To receive Grade ‘A’ in a course, one must obtain an average of 90 marks or more in five examinations (each of 100 marks). If Sunita’s marks in the first four examinations are 87, 92, 94, and 95, find the minimum marks that Sunita must obtain in the fifth examination to get a grade ‘A’ in the course.
Solution:
Let x1, x2, x3, x4, x5 denote the marks in five examinations. Then
\(\frac{x_{1}+x_{2}+x_{3}+x_{4}+x_{5}}{5}\) ≥ 90
∴ \(\frac{87+92+94+95+x_{5}}{5}\) ≥ 90
∴ 368 + x5 ≥ 450
Subtracting 368 from both sides, we get
∴ x5 ≥ 82
Sunita must obtain a minimum of 82 marks in the 5th examination to get a grade of A.

Maharashtra Board 11th Commerce Maths Solutions Chapter 8 Linear Inequations Ex 8.1

Question 7.
Find all pairs of consecutive odd positive integers, both of which are smaller than 10 such that their sum is more than 11.
Solution:
Let two consecutive positive integers be 2n – 1, 2n + 1 where n ≥ 1 ∈ Z,
Given that 2n – 1 < 10 and 2n + 1 < 10
∴ 2n < 11 and 2n < 9
∴ 2n < 9
∴ n < \(\frac{9}{2}\) …..(i) Also, (2n – 1) + (2n + 1) > 11
∴ 4n > 11
∴ n > \(\frac{11}{4}\) …….(ii)
From (i) and (ii)
\(\frac{11}{4}<n<\frac{9}{2}\) Since, n is an integer,
∴ n = 3, 4
n = 3 gives 2n – 1 = 5, 2n + 1 = 7
and n = 4 gives 2n – 1 = 7, 2n + 1 = 9
∴ The pairs of positive consecutive integers are (5, 7) and (7, 9).

Question 8.
Find all pairs of consecutive even positive integers, both of which are larger than 5 such that their sum is less than 23.
Solution:
Let 2n, 2n + 2 be two positive consecutive integers where n ≥ 1 ∈ Z.
Given that 2n > 5 and 2n + 2 > 5
∴ n > \(\frac{5}{2}\) and 2n > 3
∴ n > \(\frac{5}{2}\) and n > \(\frac{3}{2}\)
∴ n > \(\frac{5}{2}\) ……(i)
Also (2n) + (2n + 2) < 23
∴ 4n + 2 < 23
∴ 4n < 21
∴ n < \(\frac{21}{4}\) ……(ii)
From (i) and (ii)
\(\frac{5}{2}<n<\frac{21}{4}\) and n is an integer.
∴ n = 3, 4, 5
n = 3 gives 2n = 6, 2n + 2 = 8
n = 4 gives 2n = 8, 2n + 2 = 10
n = 5 gives 2n = 10, 2n + 2 = 12
∴ The pairs of positive even consecutive integers are (6, 8) (8, 10), (10, 12)

Maharashtra Board 11th Commerce Maths Solutions Chapter 8 Linear Inequations Ex 8.1

Question 9.
The longest side of a triangle is twice the shortest side and the third side is 2 cm longer than the shortest side.
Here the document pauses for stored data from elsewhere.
[[  0 -32 -34 -28 -20]
 [-22 -43 -31 -43   3]
 [ 45  56 -33  22  27]
 [-15  23   8  11 -46]]
|
[[-22 -43 -31 -43   3]
 [-15  23   8  11 -46]
 [  0 -32 -34 -28 -20]
 [ 45  56 -33  22  27]]

[[  8  13  -2 -21  13 -17  -9  13  13]
 [-25  26  12 -59  15   2  -2 -12   3]
 [ 18   0  -6 -17  26 -12 -15   8  17]
 [ 10 -17  -3  15   5  -5 -10   7  -3]]
|
[[-25  26  12 -59  15   2  -2 -12   3]
 [  8  13  -2 -21  13 -17  -9  13  13]
 [ 10 -17  -3  15   5  -5 -10   7  -3]
 [ 18   0  -6 -17  26 -12 -15   8  17]]

[[ 5 -1 -1  9 11  8 42 14  5  8  0  0 -1  9  9  0]
 [ 0  0 14 19 25 46 22 10 -1  8  5  0 -2 13  0  0]
 [ 1  0  0  8 20  0 52 33  1  4  5  5 13  8  9  8]
 [ 6  0  3 23 15 13 23 -1 13 10  8  0 15  1  4  6]]
|
[[ 0  0 14 19 25 46 22 10 -1  8  5  0 -2 13  0  0]
 [ 1  0  0  8 20  0 52 33  1  4  5  5 13  8  9  8]
 [ 5 -1 -1  9 11  8 42 14  5  8  0  0 -1  9  9  0]
 [ 6  0  3 23 15 13 23 -1 13 10  8  0 15  1  4  6]]

[[  7 -23]
 [ 36  66]
 [-35 -39]
 [-18 -16]
 [-64 -49]
 [ -4 -42]
 [ 22 -19]
 [-57 -52]]
|
[[-64 -49]
 [-57 -52]
 [-35 -39]
 [-18 -16]
 [ -4 -42]
 [  7 -23]
 [ 22 -19]
 [ 36  66]]

[[ 19 -22   2  -3  10  17 -15   8]
 [-58  27  24  17 -25  -4 -64  17]
 [-11  19 -14  -8  -7 -16 -36  21]
 [ 12 -28   4  -3  18  29  10 -13]
 [  4  -1  -6  -5  -2  16  -6  14]
 [-31  11  17  19 -18 -19 -55  -3]
 [ -2 -10  35  21 -16 -13 -19 -17]
 [-37  17  33  27  -9  -8 -34 -19]
 [ 20  -9 -22 -18   4   4  13  24]]
|
[[-58  27  24  17 -25  -4 -64  17]
 [-37  17  33  27  -9  -8 -34 -19]
 [-31  11  17  19 -18 -19 -55  -3]
 [-11  19 -14  -8  -7 -16 -36  21]
 [ -2 -10  35  21 -16 -13 -19 -17]
 [  4  -1  -6  -5  -2  16  -6  14]
 [ 12 -28   4  -3  18  29  10 -13]
 [ 19 -22   2  -3  10  17 -15   8]
 [ 20  -9 -22 -18   4   4  13  24]]

[[  4   1  -1]
 [-71   0   6]
 [  7   3  -2]
 [  1   3  -4]]
|
[[-71   0   6]
 [  1   3  -4]
 [  4   1  -1]
 [  7   3  -2]]

[[ -2  -6   3  -3   4  32  29  29]
 [  8 -14 -39  -8  -6 -15  28  28]
 [-20   5 -29   7   9  33   2   2]
 [-12   9 -66   0  18  -8  50  50]
 [  1   6 -49  -6   9   9  22  22]
 [  7   9   1  -2   2 -16  50  50]
 [ 10   0   6  -1   9   3  39  39]
 [-19  -3  -3   1  -8  11 -20 -20]
 [-26   5   8  -7  16  -1 -20 -20]
 [-14   1 -13  10  10  13  18  18]
 [ 11   9  18  -7  16   9  -5  -5]
 [ 17   0 -59  18  -3 -13   8   8]]
|
[[-26   5   8  -7  16  -1 -20 -20]
 [-20   5 -29   7   9  33   2   2]
 [-19  -3  -3   1  -8  11 -20 -20]
 [-14   1 -13  10  10  13  18  18]
 [-12   9 -66   0  18  -8  50  50]
 [ -2  -6   3  -3   4  32  29  29]
 [  1   6 -49  -6   9   9  22  22]
 [  7   9   1  -2   2 -16  50  50]
 [  8 -14 -39  -8  -6 -15  28  28]
 [ 10   0   6  -1   9   3  39  39]
 [ 11   9  18  -7  16   9  -5  -5]
 [ 17   0 -59  18  -3 -13   8   8]]

[[-49  20  24]
 [ 39 -26 -40]
 [ -3 -10 -14]
 [ 14   7  16]
 [-11  -7  -8]
 [-59  24  10]
 [-13  -4   3]]
|
[[-59  24  10]
 [-49  20  24]
 [-13  -4   3]
 [-11  -7  -8]
 [ -3 -10 -14]
 [ 14   7  16]
 [ 39 -26 -40]]

[[  1   7  -6  -3  -3  -2  -3   2   5  -2]
 [-41  60 -19  21 -34  25  31 -53  29  46]]
|
[[-41  60 -19  21 -34  25  31 -53  29  46]
 [  1   7  -6  -3  -3  -2  -3   2   5  -2]]
---
[[-26  -8  30 -35 -32  69  26 -14  49   0]
 [-16  20  -4  29  14 -12   6  30   9  14]
 [-18 -16  25 -33 -27  55  20 -14  29  -8]
 [ 11  -6  11  12  10   8  11   7   6  -4]
 [ -6 -12  18 -22 -14  43  25 -12  14  -9]
 [-13  13  15  22  12   7  17  25  20  14]
 [ 11 -17  16  -3   3  22  16 -10  13 -10]
 [-11  16  24  24  12  16  17  25  29  14]
 [-24   9 -35 -15 -31 -13 -22 -14 -10  10]]
|
[[-16  20  -4  29  14 -12   6  30   9  14]
 [-11  16  24  24  12  16  17  25  29  14]
 [-13  13  15  22  12   7  17  25  20  14]
 [-24   9 -35 -15 -31 -13 -22 -14 -10  10]
 [ 11  -6  11  12  10   8  11   7   6  -4]
 [-26  -8  30 -35 -32  69  26 -14  49   0]
 [ -6 -12  18 -22 -14  43  25 -12  14  -9]
 [-18 -16  25 -33 -27  55  20 -14  29  -8]
 [ 11 -17  16  -3   3  22  16 -10  13 -10]]

[[ 21 -17   1  -3  -6  -5  13 -32  19   3 -41]
 [ 10  37  40 -19  -8 -19 -23  47  -4 -10  22]
 [  5  14  54   2  12  -8 -23  14 -42   6  43]
 [ 24  -8  28  10  62 -17 -18   6  -4  18 -32]
 [-11  33  47 -33 -12  -1 -31  61 -24 -16  40]
 [-39 -22 -23 -14  21  36  -4  19 -17  -3   1]]
|
[[ 10  37  40 -19  -8 -19 -23  47  -4 -10  22]
 [-11  33  47 -33 -12  -1 -31  61 -24 -16  40]
 [  5  14  54   2  12  -8 -23  14 -42   6  43]
 [ 24  -8  28  10  62 -17 -18   6  -4  18 -32]
 [ 21 -17   1  -3  -6  -5  13 -32  19   3 -41]
 [-39 -22 -23 -14  21  36  -4  19 -17  -3   1]]

[[ 13   4 -11]
 [-19 -15 -28]
 [-20 -26  14]
 [ -2  -4  -8]
 [ -1 -12  11]
 [  1   3  12]
 [ 14  35 -54]
 [-13 -17  13]]
|
[[ 14  35 -54]
 [ 13   4 -11]
 [  1   3  12]
 [ -2  -4  -8]
 [ -1 -12  11]
 [-19 -15 -28]
 [-13 -17  13]
 [-20 -26  14]]

[[ -6 -20  19  42  44  -4  13 -26 -21  15 -23  18   5 -38  -3  -1]
 [ -7  -4 -25   2 -22 -54 -34   6 -14  -6  32 -27  -8   5  33  11]]
|
[[ -7  -4 -25   2 -22 -54 -34   6 -14  -6  32 -27  -8   5  33  11]
 [ -6 -20  19  42  44  -4  13 -26 -21  15 -23  18   5 -38  -3  -1]]

[[-13  -4  -7   7  -3  -6  -7  -8  -3]
 [-10 -14 -52  21  -4 -13 -30 -39 -17]
 [ 15   9 -17 -24  16 -25  40  -4   4]
 [ -7  -3 -10   8  -3  -8   0 -11  -1]]
|
[[ 15   9 -17 -24  16 -25  40  -4   4]
 [ -7  -3 -10   8  -3  -8   0 -11  -1]
 [-13  -4  -7   7  -3  -6  -7  -8  -3]
 [-10 -14 -52  21  -4 -13 -30 -39 -17]]

[[-43 -33 -33 -11  52  44  21  23  54 -19  37  58]
 [-37 -14 -25  19  31  25  12  -8  35  10  56  52]
 [-15 -17 -17 -15  -4   0 -14  -3  -5 -15  -6  -2]]
|
[[-37 -14 -25  19  31  25  12  -8  35  10  56  52]
 [-15 -17 -17 -15  -4   0 -14  -3  -5 -15  -6  -2]
 [-43 -33 -33 -11  52  44  21  23  54 -19  37  58]]
---
[[-11 -20  13  34  49]
 [-61  -4 -64  43  39]
 [  4 -46   6 -13 -24]
 [-15 -44  -5 -16  29]
 [  1  57  49  21   1]]
|
[-11  -4   6 -16   1]

[[  0 -45]
 [  4  65]
 [-36  53]
 [ 45 -63]]
|
[ 0 65]

[[-25  13  61 -17  54]
 [-15  27  67  -9  51]
 [  9 -45 -63   8 -31]
 [ -5 -34 -29   2 -11]
 [  6  71  63   2  33]]
|
[-25  27 -63   2  33]

[[ 49 -53]
 [ -1 -18]
 [-36  47]
 [-64  26]]
|
[ 49 -18]

[[ 22 -19  61 -40]
 [ 20 -23  26 -34]]
|
[ 22 -23]

[[-52  23 -41   5]
 [ -9  -4 -45 -11]
 [-13 -47 -51 -50]]
|
[-52  -4 -51]

[[ -7 -50 -32 -62]
 [ -9  17   4  13]]
|
[-7 17]

[[-59  64 -67  47]
 [ -3  -2  -6  -2]
 [ 55 -46  16  45]]
|
[-59  -2  16]

[[-16 -12 -40  17]
 [ -3  24  32 -13]
 [  0 -32 -62 -32]]
|
[-16  24 -62]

If the perimeter of the triangle is more than 166 cm then find the minimum integer length of the shortest side.
Solution:
Let the shortest side be x.
Then longest side length = 2x
and third side length = x + 2
Perimeter = x + 2x + x + 2 = 4x +2
Given, perimeter > 166
∴ 4x + 2 > 166
∴ 4x > 164
∴ x > 41
∴ Minimum integer length of shortest side is 42 cm.